A quién más podrías amar aparte de mí - Capítulo 21

Capítulo 21

Inesperadamente, Minglu dijo desde un lado: "Yo tampoco me voy a lavar. Voy de excursión con Yu-di. Tú puedes lavarte, pero ten cuidado con las serpientes de agua".

Al oír la palabra "serpiente de agua", la expresión de Nalan cambió y ralentizó su desvestimiento. Tras dudar un rato, finalmente se dio por vencido y dijo: "Olvídalo, no me lavaré más".

Uf... finalmente la dejé ir.

Suspiro... ¿Por qué no se le ocurrió usar la serpiente en el agua para asustar a Nalan? Miró a Minglu, y él la miró pensativo, tal vez aún más receloso de ella porque no se había metido al agua, pero ella solo sonrió con calma.

Hacía muchísimo calor, quizás el día más caluroso del verano, ¡y encima estaban de excursión! Qué pena, habría sido mucho mejor nadar o darse un baño. La sugerencia de Nalan fue muy buena, pero no era del todo apropiada para su grupo.

Por la noche, se celebró un banquete en el Pabellón Xuezhu.

Los cinco se reunieron de nuevo, entregándose a la comida, la bebida y la prostitución; lo único que faltaba era el juego, que suponían que llegaría pronto, ya que Nalan había dicho que algún día la llevaría a un casino. Ahora lo tenía todo: comer, beber, prostituirse, jugar... verdaderamente un modelo y un ejemplo para las mujeres de su época.

Uf, me duele un poco la cabeza.

Tras unas cuantas rondas de copas, Fu Jin bromeó con todos y cada uno de los cantantes. Ming Lu, que ya estaba algo ebrio, la miró fijamente y dijo: "Hoy vi a Tian Xiri".

Esta frase fue como una bomba, despertando el interés de todos. Al igual que los demás, Xi Ri primero se sorprendió y luego sintió curiosidad. Fu Jin fue el primero en preguntar: "¿Entonces, es realmente tan hermosa como dicen los rumores?".

Minglu quedó claramente desconcertado por esta pregunta.

Xi Ri preguntó desde un lado: "¿Es ella incluso más hermosa que Yingying?"

“Sí, ¿de verdad es incluso más guapa que Yingying?”, intervino Nalan.

"¿Qué te pasa? No te ves bien. ¿Acaso no te encantan las mujeres hermosas?", dijo Xi En.

Minglu frunció aún más el ceño, dio un par de sorbos de vino y permaneció absorto en sus pensamientos, mirando a Xiri solo de vez en cuando. Al ver la expresión expectante de Xiri, sus ojos se oscurecieron ligeramente.

Nalan preguntó: "¡Respóndenos! ¿Por qué miras fijamente a Yu-di con esa mirada perdida? ¿Estás borracho?"

Había bebido demasiado esa noche, tal vez porque esa loca, Tian Xiri, lo provocó al mediodía. Después de un buen rato, justo cuando Fu Jin no pudo evitar intentar abrirle la boca con los palillos, finalmente habló: "Ella y Yu Di se parecen mucho".

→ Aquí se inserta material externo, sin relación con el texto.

Known rows, with every way that one mark hangs from another:
{q539 q256 {q375 q576} {q747 q168}}: [ 15  -9  54  -7 -18  36 -30  57  23  11 -20 -43  34  22 -26  -5   9 -19
  -8  27 -21  11 -11 -47   6  16  14  15  -3 -20 -48   0 -71 -34 -17   9
  26  -6  15   5  22]
{q375 {q539 {q747 q168}} q925}: [-57 -22  22  25 -30   7 -12   8  12   9 -22 -24  28  21 -27 -19  -8  -9
  11  14 -23 -31   3 -42  -4 -32 -46   1  -3 -29 -28 -38 -15 -48  39 -44
 -24  -5   1  10  -5]
{q797 {q86 {q539 q256 q375 q747 {q980 q717}}}}: [ 25  55  22  26   2 -14 -37  -7  21  10  22  32  44  12  28  36  -8 -33
   2  25   6  47 -18 -14  -7  39  12  17  18  20   2  17 -33   0 -29  55
  11  -4  33  22  -4]
{q539 {q86 q797} {q375 q925} q747}: [-29  32  29  22  13 -19 -14 -14  20 -20  -9 -33  55  19  22  16 -20 -56
 -12 -24 -21   3 -33   2  11  -9 -59  20  33  -7 -50   2 -41 -17  28   3
  52 -15  33  14  63]
{q747 q168 {q539 q375} q699}: [-15  21 -42 -13 -27   6  16 -28  22 -18 -28 -10 -19  -8 -10   4 -22  31
   4  16 -28  36  62 -20  71  21  27  15  -4  55 -61 -29  -2   0 -53  -8
 -56   6  -6 -15  -1]
{q507 {q768 q392 {q980 q539 q717}}}: [ 46 -42 -14  16  66  46 -52   8 -29 -51 -19  51 -74 -39  25   2   2  39
   1  24  21 -15 -10  81  -5 -39  87 -33 -29  43  26  43  20  -1  -5 -18
 -48  27   7 -54  14]
{q768 q392 q507 {q980 q717}}: [ 64 -24 -28  21 104  51 -48 -21   0 -64 -36  16 -57 -63   5 -31  29  47
  12  16 -11 -47  28 106 -11 -26  51 -45 -20   9  32  75  63  -3 -18 -23
 -48  -3  14 -48 -16]
{q576 q375}: [-15 -11  15 -19 -24  26  49   8 -11   8 -11 -38   0 -26 -19 -22   0   7
  -4 -21  -8  -2  -8  23  13  19  20  16 -15   9  -9  -9  23 -45  52  14
 -17  19 -41  11  -8]
{q539 q980}: [  5  27 -37 -13   5  28  18 -24 -18  14   4   2 -66   0 -25 -28  47  45
  17 -24  13   6  -6  -5  14  32  35 -18  14   8  20  23  -1  -4  -6  24
 -37  43 -30 -19 -53]
{q269 {q256 q539}}: [  1 -11 -49 -27 -47  14  -3  23  25  20 -29  34 -31  21 -35   9  16  72
   1   8  48  15  -3  -8   3  -3   5  16 -29  -5  44  10  -3  12  -3 -11
  -8  21 -55  16 -24]
{q797 {q86 {q539 {q256 q269} q375 q980}}}: [ 28  42  -2   0 -41 -44 -15 -12  25  14  25  37  31  13   7  31   8 -28
   4  11   1  44   3 -26  -4  43   7  -9  -6   2  10  20  -7  16  -8  55
  23 -25  25  22 -20]
{q980 q717}: [  7  32  -3   4  23  64  -6 -21  -8  -1  -2  33 -46 -29   6  -2  14  25
   1   9  38 -17 -16  21  -6  42  41  23   3  24  33  -4  -4  -9  20   8
 -45  49  -6  13 -36]
{q375 {q539 q86 q747} q925}: [-62 -14  12  28 -14 -22  10 -18  -6   6  -7 -29  52  13 -17  -7  -1 -22
  -3 -20  -4 -41 -24 -31  -5 -41 -84   5  15 -32 -22 -33   3 -36  44 -51
   0 -26  -7  27  14]
{q507 {q768 q392 {q980 q717}}}: [ 48 -33 -20  23  81  62 -43  -8 -31 -60 -32  47 -77 -34  12   1  22  53
   9  -7   4 -35 -11  88  15 -46  76 -46 -22  46  20  46  29  -4  -2 -14
 -58  13  -1 -50  13]
{q980 q539}: [ -4  -1 -14 -29 -43   6  -5  11  -5   9   6   6 -32 -19   3 -23  -4  16
 -12  37  34  27  -6  -1 -25  40  47  20 -19  26  16  13  -1 -17  19 -12
 -14  58 -13 -12 -22]
{q925 {q375 {q539 q256 q747 q980}}}: [-15  -9  14  24  -8  14   7  41   3  47  12 -21  25  -2 -22 -21   1 -18
   9  -5  -7 -25  -7 -30 -36 -19 -22  -1  -3 -22   1 -14  -6 -32  11 -23
  -1 -13  -1  29 -26]
{q256 {q539 q375 q747}}: [-22   2 -10  12 -28  27  -2  34  37  -8 -25   0  23  17  16   2 -12  37
  16  -2  33  40 -22 -19   0 -20 -20  40   3 -31 -20  35 -49 -24 -14 -22
  22   2 -25  39  11]
{q86 {q539 q256 {q747 q168} q980} q797}: [ 40  29  31  -6 -20 -13 -55  -6  18  36  36   3   3  45   7  11 -25 -27
   8  41 -33  52  39  -7 -34  17  41 -35   3  42  11  17 -29   4 -36  64
   1  35  17 -39   2]
{q699 {q747 {q539 q256 q980}}}: [  0 -13 -36 -13  -8  25  10 -32  -2  24   9   4 -18  21 -21 -43   7  38
   6  -1  13  57  53  -7  21  46  12  18 -16  49  36   6  29  16 -10  40
 -31  23   0 -11 -41]
{q925 {q375 {q539 q86 {q980 q717}}}}: [-33  16   9  35  18  17  30 -19 -27  39  19  -7   7  -3  -6   2   6 -32
   2 -16  17 -55 -16 -12 -19  -2 -33  -6  30 -47   5 -32  -4 -16  14 -15
 -27  -9   0  38 -46]
{q576 {q375 {q539 {q86 q797} q747} q925}}: [-59 -22  49  12 -18 -23  38   8   1  15   1 -57  74  -6  -6  -3 -39 -65
  -6 -26 -33 -33 -19   5  -6 -37 -73  16   8 -33 -26 -48  20 -47  75 -16
  15 -28 -22  27  33]
{q269 {q256 {q539 q375 q747 {q980 {q768 q507}}}}}: [ 10 -10 -31   1   3  11 -18  33  37  -6 -30  22 -28  31   0  18  20  80
  27  -2  46  29   3  -1   2 -29  -5  16   1 -18  21  27 -19  35 -56  -4
  24   0 -20  15 -14]
{q699 {q747 q168 {q539 q375 {q980 {q768 q392}}}}}: [-21 -22  -3  12  17  33 -13 -48 -20 -21 -22  -3 -39  48   7 -25   3  54
  39  11 -11  55  81   2  50  17  36  -7   1  23 -24  -6 -11  11 -34  45
 -53  24  42 -33 -34]
{q717 {q980 {q539 {q86 q797}} q768}}: [ 13   9  -9   2  18 -16  11 -13 -55 -33   5  60 -53   8  37  21  12  10
 -12  25   6 -19 -20  14  -2   3  48 -17   8  22  40  12  21  28  -7  12
  -1  41   8 -20 -17]
{q539 q86 q747 {q980 q768}}: [-15  30  -7  11  57  10   9 -44 -61  -5  -1 -14 -54  34  13  -2  59  66
  29 -38  21   9 -12 -11  21 -24   6 -32  41  26 -19  -6 -17   4 -43  33
   1  18   8 -21 -21]
{q576 {q375 {q539 q86 q256 {q747 q699}} q925}}: [-50 -49  35   2 -14 -21  38  19  -6  25   0 -50  76 -21 -27  -5 -31 -39
 -29 -33 -35 -30   0 -10   7 -32 -69  20 -14 -21 -26 -58  25 -31  36 -30
  11 -39 -28  41  31]
{q576 {q375 {q539 {q86 q797} {q747 q168}}}}: [-45 -25  53   8 -21   1  25  -1 -10  13  -4 -51  50   6 -11   4 -17 -43
   4 -11 -26 -15   3 -10   6 -37 -31  -4  10  -9 -32 -45  -4 -59  35   8
   1  -1 -32  24   1]
{q717 q980}: [ 15  15 -32   5  -2  25  23  -9 -31 -19 -24  47 -46  -6 -25  -1  38  37
  -4   0  -2 -32 -32  -7  29  10  38 -12  -1  18  43  46  12 -19   7   7
 -28  33 -34  -3 -35]
{q576 {q375 {q539 q86 q256} q925}}: [-38 -60  45   3 -24 -27  55  11  -6  26  23 -46  68 -22 -33 -14 -13 -58
 -30 -34 -26 -44  -5  -2  -2  -7 -56  15  -6 -54  -6 -59  34 -25  74 -21
   6 -36 -25  45   5]
{q539 q86 q256 q375 q747}: [ 13 -14  31  15  12  -1 -14   7   8  -3  11 -23  50   2 -10   8  27 -13
 -23 -24   9  21 -21 -30  15   1 -15  21  15  10 -28   9 -51 -15 -18   9
  57 -12  16  42  26]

¿Qué? ¿Se parece tanto a mí? ¡Ay, qué curiosidad tengo! Me encantaría conocerla, pero la señorita Tian vive en una mansión aislada. Me pregunto cuándo tendré la oportunidad de verla. Xi Ri suspiró, con una expresión que oscilaba entre la curiosidad y el pesar.

Esta declaración también despertó la curiosidad de los otros tres, especialmente de Fu Jin, quien no podía esperar más y quería ver a la señorita Tian de inmediato. Aunque Nalan sugirió que fueran al día siguiente, y no importaba si Xi En iba o no, con Tian Xi Ri también queriendo aprovechar la oportunidad y avivando las llamas desde la distancia, el trato quedó cerrado.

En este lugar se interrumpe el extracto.